ASSIGNMENT —
Your answer should contain every line of the records, transcribed word for word.

=== RAW DATA ===

Each row was made from one small tree. The marks that hang from a mark follow it in brackets, in the order of their numbers. Every link used is in the known rows. Write each row's tree.
Known rows
k134(k415(k616) k712): [  1.1 -12.9   3.9 -29.0  -5.7  -5.1  -4.8  -2.6  21.2  -2.2  19.2   6.3
  24.8  -1.5  -1.1  -8.5 -12.7 -24.4   0.8  -7.9 -12.3  -1.6 -19.1 -16.0
  -1.3  -2.8 -15.3  12.2   5.5 -21.1   3.5   1.2  -9.8 -47.2 -18.4  10.4
 -26.2]
k712(k134(k415(k616))): [ 21.1 -21.9  13.2 -15.4   7.5 -16.4  -5.7  -2.9   2.8   3.9  -5.7   9.4
  24.0   2.6  -1.9 -12.2 -16.4 -14.8   2.4   6.8  -4.3  19.1  -2.6 -18.9
  -2.4 -10.0 -11.2  18.2   1.1 -12.8 -10.6   5.1  26.2 -35.1 -20.3   6.0
 -18.9]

===

SOLUTION FOR THIS EXERCISE —
Each row was made from one small tree. The marks that hang from a mark follow it in brackets, in the order of their numbers. Every link used is in the known rows. Write each row's tree.
Known rows
k134(k415(k616) k712): [  1.1 -12.9   3.9 -29.0  -5.7  -5.1  -4.8  -2.6  21.2  -2.2  19.2   6.3
  24.8  -1.5  -1.1  -8.5 -12.7 -24.4   0.8  -7.9 -12.3  -1.6 -19.1 -16.0
  -1.3  -2.8 -15.3  12.2   5.5 -21.1   3.5   1.2  -9.8 -47.2 -18.4  10.4
 -26.2]
k712(k134(k415(k616))): [ 21.1 -21.9  13.2 -15.4   7.5 -16.4  -5.7  -2.9   2.8   3.9  -5.7   9.4
  24.0   2.6  -1.9 -12.2 -16.4 -14.8   2.4   6.8  -4.3  19.1  -2.6 -18.9
  -2.4 -10.0 -11.2  18.2   1.1 -12.8 -10.6   5.1  26.2 -35.1 -20.3   6.0
 -18.9]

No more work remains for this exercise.